B Aware: The History of LGBTQ+ Pride

B Aware: The History of LGBTQ+ Pride

A JOURNEY OF SPIRIT AND PERSEVERANCE

At Plan B, honoring the lived experiences of marginalized people is our Plan A. To celebrate Pride Month, we’re exploring the American history of the LGBTQ+ community – a community whose creativity, compassion, and courage enriches our society in infinite ways. The Stonewall Riots of 1969 are widely considered to be the most important event leading to the movement for gay liberation and LGBTQ+ rights. On June 28, 1969, in the Greenwich neighborhood of New York City, undercover NYPD officers stormed the Stonewall Inn, one of the very few institutions at the time accepting members of the gay community, to verify the sex of the customers and arrest “cross-dressers.”

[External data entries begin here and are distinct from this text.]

In the rows, zero is written as 128.
Families of rows that turns and mirrors carry onto each other, the same ones carrying the whole set onto itself: the rest of each named row's family, in list order
5 families of 8 rows
reb: [123 149 165 106  98 151 108 123 108 130  91]
dava: [ 93 127 103 131 108 131 133 111 112  95 130]
feg: [129 164 151 130 149 118 118 162 171 147 120]
Niber: [139 123 145 124 107 147  84 133 109 146  91]
nevu: [139 124 176 113 101 160 124 121 105 141 108]
soso: [149 153 149 146 135 121 109 176 159 147 126]
Vukur: [146 155 148 160 129 110 103 163 144 157 121]
Dib: [164 133 127 145 151 114 161 114 136 104 149]
nefo: [146 142  99 136 140  87 116 102 129 122 118]
ripul: [155 150 114 124 158 106 152 120 146  98 140]
temi: [ 90 121 110 118 108 137 133 104 126 101 140]
dag: [159 140  99 129 158  92 128 124 137 116 128]
Pul: [126 129 181 123 121 167 131 130 129 135  92]
Vusov: [132 116 167 124 105 157 108 120 112 146  92]
nat: [ 91 106 122 124 121 138 142  97 136 131 139]
zuki: [126 126 165 108 104 142 107 136 104 145  87]
Damam: [141 153 171 135 133 127 124 173 164 141 120]
tipe: [ 99 115 119 137 100 142 137 100 115 103 142]
ritem: [168 140 107 140 154 102 141 128 135  99 138]
tomer: [156 120 175 108 115 166 132 140 115 139 127]
safar: [144 142  99 136 144  91 131 136 128  85 117]
zunu: [ 92 110 117 122 137 140 161 112 139 120 137]
gaso: [173 152 118 135 140 105 152 126 136 105 147]
Zefi: [141 172 154 147 113 115 109 180 138 132 120]
bedot: [159 172 160 141 116 114 124 163 129 144 147]
figuz: [143 185 148 142 112 122 111 164 135 104 132]
kotel: [102 102 106 115 118 140 120 100 137 132 137]
bomod: [ 98 127 122 119  90 131 140 122 106  95 137]
vok: [156 143  99 144 151  93 122 121 149 126 116]
Tetud: [ 84  96 125 128 129 139 145 123 143 129 118]
Dur: [138 166 162 135 127 115 122 178 149 147 125]
zede: [140 177 156 131 104 113  97 167 136 124 118]
sibi: [141 115 175 119 106 167 125 127  99 125 125]
mikef: [155 173 147 134 113 114 105 174 135 132 137]
Gobo: [144 133 116 118 163  96 156 137 145 106 131]
losi: [ 89 108 118 128 124 145 142 107 141 106 139]
pire: [122 111 155 114 117 149  98 119 110 154  99]
kar: [147 145  97 138 153  99 125 116 142 100 116]
rato: [117 106 117 130 105 155 135 107 125 101 155]
Vizu: [137 119 182 121 109 161 132 141 108 132 101]

Same family as safar: reb, Vukur, Pul, bedot, kotel, Gobo, rato
Same family as zunu: dava, Damam, gaso, vok, zede, sibi, pire
Same family as soso: ripul, nat, zuki, tipe, mikef, kar, Vizu
Same family as ritem: nevu, temi, dag, Vusov, Zefi, Dur, losi

Families of rows that turns and mirrors carry onto each other, the same ones carrying the whole set onto itself: the rest of each named row's family, in list order
4 families of 8 rows
Talup: [137 155 131 132 135 130 119  97  93 121 136 104 111 127 148 130 157 132
 117  99 138 151  93  85 123 108 122 116 177 158 101 147 127 115 126  85
 111 112 105 133 113]
Fivi: [147 114 133 131 114 104 126 108 104 143 116 127  88 131 128 141 124 128
 130 150 141 155 112 110 107 118 170 140  98 129 134 127 151 169 165  88
 124 134 111  91 131]
Susam: [143 139 122 112 108 124 130 106  62 128 140 113 114 139 146 129 128 134
 126 117 146 154  96  90 120 102 109 117 191 142  96 149 126 123 122  96
 104 133 122 115 104]
Gife: [ 98 129 143 101 128 110 158 161 147 107 136 126 145 116  85 129 107  95
 134 177 116 120 135 141 135  92 121 116 103 146 141 118 145 157 126 178
 114 156 150 134 132]
giv: [142 137 146 133  95  97 123 133  99 147 114 126 104 132 132 132 137 128
 121 146 143 151 109 113 110 112 175 147  84 129 136 117 151 167 157  86
 126 123 106 118 118]
Soten: [120 119 134 115  79 187 130 165 111 162 115 121 131 123 144 138 143 171
 161 121 148 129 109 176 126 118 136 133 110 147 122 123 109 128  96 143
 126 114 129 123 153]
Nifig: [139 141  81 151 162 102  96 122 104 128  96 147 176  94 148 121 130 108
 103 134 117  96 140 118 109 123 118 154 123  98 123 117 126 148 134 119
 130 133 144 112  81]
Demu: [135 146 141  77 119 146 118 176 103 135 119 125 156 114 162 132 142 125
 143 183 136 128 131 102 122 104  86 110 129 140 108 103 136 137 120 137
 144 115 180 116  74]
gogo: [108 125  86 148 132 154 127 104 127 128 156 114 105 129  94 142 156  94
 116  96 110 138  94 155 121 124 102 131 121 136 116 164 121 105 106 112
 102 131 131 116 153]
Lipav: [104 120 140  89  79 175 130 161 136 142 106 137 125 125 139 129 142 179
 147 109 141 113 120 177 145 130 135 123 115 154 120 121 120 112 105 141
 115 132 122 126 149]
vip: [151 123 133 142 108 107 130 115  95 146 115 145 102 128 128 117 114 117
 161 163 140 145 107 123 111 112 169 146 101 118 127 115 138 170 158 112
 133 113 103 108 124]
zes: [ 96 125 153 110 138 116 139 131 160  96 129 134 148 112  85 119 100 109
 139 166 112 116 138 140 147  94  93 118  89 149 133 113 148 161 119 170
 124 141 127 129 126]
Rabag: [105 151 136 128 112 149 120 113 152 115 101 122 172 108 145 125 121 150
 110  99 147  62 144 150 159  98  92 116 161 154 124 136 124 136  97 158
 120 132 123 138 128]
mulef: [109 126  92 132 140 158 140 121 121 126 140 127 102 124  87 133 180 108
 118 103 105 130  83 167 114 135 116 121 106 129 108 153 120 109 105 124
  90 145 116 122 128]
peruz: [134 139  80 148 157 113  90 127 115 136 102 133 150 101 138 109 139  95
  84 122 123  98 129  86  85 117 118 155 100 113 135 105 144 163 131 133
 128 140 140 108  96]
nof: [137 130  83 149 160 108  91 104 119 140  95 136 150 113 156 114 132 110
  94 137 129  99 145  93  89 131 133 148 118 118 129 110 129 157 142 117
 137 142 150  97  93]
lamat: [109 133 139 123 105 132 122 105 132 121 107 118 183  84 143 134 113 153
 123 101 136  87 139 141 142  97 102 131 178 154 105 145 123 138  85 163
 114 151 117 150 119]
Sopu: [ 94 106 147 108 144 109 143 148 160  94 133 136 153 119 101 135 109  99
 143 185 110 115 134 125 128 114 106 114 100 158 125 123 144 152 124 174
 118 152 157 132 124]
tidu: [137 135 111 108 127 135 134 106  92 131 139 106 111 141 146 143 145 148
 110 111 140 160  95  96 127 112 121 110 182 151 110 151 127 114 135  70
 100 123 118 114 126]
Tovom: [122 140 129  83 134 130 118 172 120 140 110 129 150 122 162 126 133 120
 128 189 143 131 152  90 111 119 106 117 125 153 123  93 120 135 136 126
 136 130 189 126  80]
figas: [128 172 130  84 130 130 113 181 117 133 134 128 150 124 161 116 125 119
 117 170 142 129 153  80 116  98 105 119 139 151 127  92 124 130 128 135
 131 115 187 128  94]
duf: [129 150 142  78 131 123 134 182 105 134 117 133 156 128 147 105 131 121
 120 189 143 126 146  97 129  96  88  98 128 160 126  92 141 130 130 133
 127 110 161 127  83]
pok: [112 122 142 114 128 112 140 128 165 109 160 140 152  99  97 132 115 102
 154 189 101 114 122 141 135  97 106 128 101 148 116 124 150 150 106 170
 107 134 139 130 127]
Luz: [117 123  70 152 140 139 131 121 105 129 164 135 130 125 102 135 155 117
 121 112 107 132  94 163 115 125 110 146 116 124 110 153 115 102  96 119
  81 130 132 110 145]
bigor: [120 151 148 101  87 169 133 169 122 141 111 128 116 128 144 127 158 170
 146 109 145 116 126 193 148 120 140 118 123 150 122 118 104 103 107 135
 123 128 132 125 140]
sobek: [102 121 145 118 122 124 121 121 157  99 108 125 178 112 145 123 114 158
 130 108 132  72 136 132 151 110 100 114 172 169 117 128 132 127 104 164
 120 159 126 142 133]
mol: [147 112 130 146 105  99 118 134  88 158 100 134  98 125 120 112 127 109
 134 145 136 153 123 123  98 116 161 145  87 132 135 108 147 150 158  96
 149 128 105 104 126]
livud: [108 128 135  99  88 176 141 167 131 165 106 116 104 124 129 132 159 155
 141 114 144 118 115 185 148 110 116 125 111 152 119 120 116 115  89 121
 118 114 137 124 148]
pidu: [104 117  72 127 146 163 134 118 133 130 144 133 121 132 105 136 159 124
 115  92 109 131  91 158 119 138 121 122 116 131 113 157 120 101 105 120
  82 129 124 114 147]
Bip: [112 140 137 137 138 139 122 122 146  97  99 117 163  99 134 116 115 140
 127  91 129  73 134 142 148  98 100 115 177 160 125 127 122 137 104 180
 128 160 121 130 137]
dubaz: [139 144  82 154 156 114  89 125  99 127 112 149 169 116 144 103 135  92
  87 135 124 105 148  97  90 129 106 132 107 125 133 116 133 133 148 129
 139 130 144 112  89]
Turo: [149 137 126 140 104 115 131 108  79 142 132 104 106 138 150 132 144 120
 110 114 153 142 103  97 122 107 130 113 189 163 112 154 135 112 134  78
 120 119 114 122 123]

Same family as Sopu: Fivi, Lipav, nof, tidu, Tovom, sobek, pidu
Same family as vip: Susam, Soten, Nifig, Demu, lamat, pok, Luz
Same family as gogo: zes, Rabag, duf, mol, livud, dubaz, Turo

Families of rows that turns and mirrors carry onto each other, the same ones carrying the whole set onto itself: the rest of each named row's family, in list order
3 families of 6 rows
T: [197 147 174 136 138 122 175 161 174 177 166]
D: [173 140 190 179 131  99 158 129 115 165 131]
H: [164 178 164 131 136 109 166 144 152 205 185]
N: [174 147 182 189 139  85 158 117 135 130 149]
Z: [162 146 111 133 143  98 180 129 103 166 183]
V: [173 177 157 146 147 101 171 137 186 153 199]
S: [194 164 132 182 123  98 216 132 163 145 124]
L: [155 196 122 179 125  82 209 115 145 167 150]
Y: [176 172 137 166 115 100 212 136 135 196 119]
K: [172 138 154 164 117  68 158 176 178 141 138]
W: [170 120 150 130 165  83 215 151 159 157 123]
A: [138 173 141 163 120  53 150 156 162 156 165]
E: [136 150 144 123 165  74 208 138 133 195 141]
M: [186 121 121 131 138 113 184 145 108 163 161]
P: [182 132 112 140 145  98 185 133 126 130 182]
U: [147 170 179 182 136  83 156 112 115 163 156]
C: [150 156 158 150 108  69 153 175 145 193 135]
J: [143 153 135 141 174  61 212 126 160 146 160]

Same family as D: N, Z, M, P, U
Same family as E: K, W, A, C, J

Families of rows that turns and mirrors carry onto each other, the same ones carrying the whole set onto itself: the rest of each named row's family, in list order
4 families of 4 rows
fepil: [183 122 139 125 124 107 122 131 117 108 153 105 131 125 108 150 159 111
 162  95 119 127  40 170 112 185 152  61 102 102 173 105 160]
meko: [118 130 165 126  88 140 136 184 147 105  95 105 150 133 118 146  89 102
 108  89 109 132  95 225 144 172 147  83  89 145 174 123 146]
Kimes: [171 118 128 117 120 111 109 144 119 109 156 100 132 114 117 155 160 124
 139 104 120 135  41 158 123 186 159  79 110  95 167 105 162]
kef: [116 138 163 122  91 141 127 184 142 107  99 116 151 134 114 158 100 111
 107  88 103 112  99 224 152 173 149  96  86 148 173 121 140]
sidoz: [138 155 167 157 157 116 154 129 104 117 149 106 107 122  75 128 188 104
 161 141 156 118  84 201 148 159 136 162 133 100 177 126 117]
sosof: [133 164 167 165 141 110 159 133 100 118 150 117 108 120  85 118 186 111
 165 138 157 115  87 201 152 151 132 159 130  98 167 129 114]
Pez: [101 125 164 105 149  94 199 135 133  97  88  89  88 106 110 110 126  87
 137 121  95 159 108 201 152 129 153 144  87 153 169 135 126]
rume: [112 121 155  98 155  83 202 127 139  94  97  99  82 107 113 120 123  82
 133 115  92 149  99 198 156 130 154 152  76 141 167 139 125]
kula: [119 163 156 160 148 115 153 133 110 120 153 104  98 113  84 125 195 123
 156 148 138 126  78 192 151 150 131 151 142 103 178 130 129]
bukor: [122 130 156 111  83 145 133 189 148 109 102 102 135 134 128 155  93 106
 105  88 101 122  95 223 137 171 144 109  95 141 171 127 157]
tupi: [130 156 165 163 152 107 147 134  99 118 139 100 111 119  82 115 192 115
 160 143 152 134  88 190 141 146 141 159 137  99 173 128 111]
Vegeg: [115 141 167 119  91 138 132 185 140 103  97 111 144 139 112 157  93 106
 113  93 104 120 101 220 150 176 144  90  82 153 178 117 159]
raka: [178 121 134 134 123 107 110 139 117 105 148  99 142 122 114 137 159 112
 152  95 116 142  43 172 109 183 164  68 109  90 170 114 151]
fek: [173 128 134 123 121 104 125 128 116 103 151 113 132 115 114 146 163 116
 160  90 113 132  41 162 116 180 164  62 100 103 166 106 155]
Zur: [104 126 157  91 161  91 199 128 137  91  94  94  82 115 102 119 127  81
 136 121  90 149 102 203 155 140 151 155  81 148 171 131 131]
Bosi: [101 132 160 104 150 103 206 134 138  98 101  92  67 109 116 125 118  96
 134 120 103 154  99 204 151 131 159 150  83 147 171 152 141]

Same family as Pez: meko, tupi, raka
Same family as kula: Kimes, bukor, Bosi
Same family as sosof: kef, rume, fek
Same family as sidoz: fepil, Vegeg, Zur

Families of rows that turns and mirrors carry onto each other, the same ones carrying the whole set onto itself: the rest of each named row's family, in list order
4 families of 8 rows
Zap: [118 140 101  99 115 185 138 140 144  98 129 134 138 149 150 153 120 144
 139 129 154 146 116 170 161 129 152 123 150 111 138 157 127 125 112 109
 136  99]
Zazev: [180 115 139 122 150  57  80 129 157 113 138  90 142 100 112 116 126 113
 132 131 135 109 131 133  85 136 111 147 120 134 143  96 155 124  98 158
 106 154]
Leker: [177 125 136 158 137  49  79 127 122 130 154 104 159  86 109 134 136  98
 134 125 135 122 134 117  85 136  93 143 115 134 121  97 122 122  99 153
 123 149]
dufar: [140 140  97 107 111 185 151 137 132  96 138 138 127 144 137 154 129 131
 136 113 167 155 113 167 146 127 141 140 141 108 133 154 118 111 112  95
 141  89]
Nos: [163 112 136 144 113 126 136 141 134 131 130 126 163 129 130 165 108 116
 157 113 181  81 132  81 122 138 120 156  93 121 164 121 143 126 109 120
 142 129]
nunon: [145 126 109 146 107  81 115 136 120  90 131  85 153 113 177 108 159 142
 133 110 155 110 142 132 144 136 112 139 136 121 119 110 100 114  95  83
 103 156]
Falu: [142 125  91 120 117  99 109 150 127  51 150  98 126 109 163 102 170 136
 117 116 131 126 144 148 138 123 129 134 140 141  93 104 112 121 130 103
 127 146]
Bolo: [164 135 141 134 134 145 111 124 158 164 148 145 160 116  95 182  93  94
 145 134 148 153 102 138 119 130 121 142 124 108 162 140 160 121  74 165
 123 106]
mopo: [124 148  96 134 103 185 142 146 128 102 159 151 148 128 149 166 136 117
 131 119 142 169 115 151 175 117 135 132 145 117 114 147 117 118 105 114
 146  95]
Vav: [163 160 145 132 106 137 131  92 121 100 160 122 148  98 117 169  97 137
 131 104 149 163 116 105 156 159  99 122 154  89 104 122  97 142 101 121
 115 122]
lotur: [168 118 128 139 130 141 136 143 129 107 146 120 171 120 150 167 122 120
 175  88 153  90 138  73 131 122 115 160 104 114 127 120 144 124 118 117
 135 137]
taliz: [156  99 133 146 130 134 143 144 148 106 154 115 177 105 159 153 128 137
 148 118 173 105 127  79 138 115 130 181 105 115 124 114 140 138 100 114
 115 133]
gopa: [138 143  93 119 133  99  79 112 138 111 148 117 129 110 116 115 141 126
 106 165 110 175 143 212 114 145 120 113 143 126 112 141 108 124 104 147
 124 121]
tavav: [135 119 101 121 103  93 111 132 128  79 137  93 135 136 171 114 151 135
 114 101 146 117 135 157 154 123 116 122 138 132 105  99 108 116 106  88
 128 176]
buge: [158 120 143 135 116 140 138 155 128 120 134 121 166 123 145 171 114 115
 167  89 174  94 108  71 130 121 124 154 123 119 145 108 141 121 106 117
 136 130]
besor: [184 132 130 132 118 119 113 106 127  79 173 102 139  90 101 133 114 127
 140 100 129 167 100 114 144 166  92 147 155 113 109 115 100 119  66 132
 114 117]
ribak: [133 123  86 136 132 111  93 175 138 155 123 117 153 141 148 147 158 109
 138 151 150 110 140 167 108  92 142 151 126 133 154 126 165 114 111 122
 170 120]
losav: [163 143 132 133 149 145 106 138 138 147 150 145 161  98  89 171 106 104
 157 151 141 151 114 129  94 142 130 146 123 113 155 149 143 132 105 175
 130  72]
keko: [145 137 129 112 145 152 103 127 135 144 144 153 145 125  86 182  91 105
 145 144 138 154 109 153  97 136 129 122 130 117 142 145 138 136 124 176
 161  92]
tumo: [187 128 134 153 144  70  67 120 129 138 154 101 151  90 102 134 126 121
 135 123 128 116 128 123  89 142  80 109 124 127 124 115 120 115  90 164
 124 140]
Kof: [168 167 122 125 113 133 125  91 122  90 166 119 137  87 130 146 103 138
 140 103 139 165 112 113 158 164 105 123 144 111 108 108  80 129  99 143
 102 135]
mokiv: [180 154 138 111 151 143 107 130 134 149 150 152 149 119  93 182 105 100
 138 143 131 142 104 140  96 153 126 133 130 112 138 144 141 141 101 172
 139  81]
nimif: [115 110  99 145 100  94 111 136 132  79 132  88 145 115 168 105 153 143
 133 111 157 127 147 145 149 114 116 134 134 131 122 108 108 108 108  92
 120 167]
Bel: [105 137  99 105 108 162 148 145 131  98 122 136 148 149 157 159 127 127
 142 132 164 147 125 162 153 130 164 153 141 113 136 140 117 131 128  93
 138 106]
ros: [121 127 104 120 132 124 110 168 160 138 125 137 150 137 159 150 148 103
 122 148 150 108 145 171 114  85 155 131 109 139 153 127 172 125 137 141
 140 135]
Zelid: [151 162 102 107 119 109  76 131 138 109 144 127 112 120 102 131 136  92
 116 132 107 172 121 208 121 138 117  96 156 136 135 128 130 105 105 158
 136 117]
muz: [126 145 107 120 123  98  82 126 140 118 140 119 122 113 109 121 137 117
  94 165 132 181 110 212 116 143 128 110 157 130 131 128 108 122  93 147
 123 113]
neta: [128  96 113 129 139 102  91 178 143 137 118 120 161 147 131 140 153 105
 131 151 150 105 138 173  91 101 138 144 121 131 153 143 166 118 113 119
 158 115]
Lam: [163 139 150 121 119 128 124  93 129  70 165 123 141  93 111 140  99 131
 132 101 136 163 110 121 138 172 102 119 137 113 103 124  91 133 100 143
  88 127]
fodu: [125 151  99 113 141 106  80 127 121 103 145 112 133 109 133 123 142 131
 120 144 112 181 122 206 117 137 122 105 174 119 101 134  91 125 108 141
 120 119]
limu: [127 104  93 125 147  96  85 175 135 135 117 117 151 140 146 121 152 110
 147 151 144 101 136 178  84 114 143 139 115 151 157 133 138 106 116 139
 152 126]
pibo: [153 124 142 148 140  53  65 132 138 129 149  99 167  87 124 132 127 109
 134 137 120 112 136 120 102 139 103 132 121 138 125  94 136 134  98 170
 117 160]

Same family as Kof: Zap, Leker, gopa, buge, mokiv, nimif, neta
Same family as tumo: Nos, nunon, Vav, keko, Bel, fodu, limu
Same family as muz: dufar, lotur, tavav, ribak, losav, Lam, pibo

The raid didn’t go as planned, however; the patrons of Stonewall and other nearby gay and lesbian bars gathered to fight back against the violent police officers. Over six days, street battling escalated as thousands of members of the gay community joined to “finally assert themselves,” led in part by Marsha P. Johnson, an African-American drag queen now celebrated for her outspoken activism.

 

PRIDE POST-STONEWALL

During the 1970s, gay liberation and lesbian feminism flourished, developing into the LGBTQ+ pride movement that we know today. In September 1971, James Michael McConnell and Richard John Baker became the first same-sex couple to legally marry, and 44 years later, same-sex marriage was legalized across the United States. The LGBTQ+ community has experienced unimaginable marginalization, but continues to thrive and prove to the world that love is love, no matter who you are or whom you love.

 

SERVING THE COMMUNITY

Plan B unequivocally stands with our lesbian, gay, bisexual, transgender, and queer neighbors, and strives to maintain an environment of support and acceptance – not just during Pride Month, but every day of the year. In consideration of Pride Month, consider donating to impactful LGBTQ+ non-profits; national organizations include The Trevor Project, GLAAD, and StartOut, and locally, Chicago boasts powerful non-profits like Howard Brown Health, Brave Space Alliance, and Chicago House. Contributions to these organizations help to provide healthcare, housing, and career services to the LGBTQ+ community in our hometown and across the country.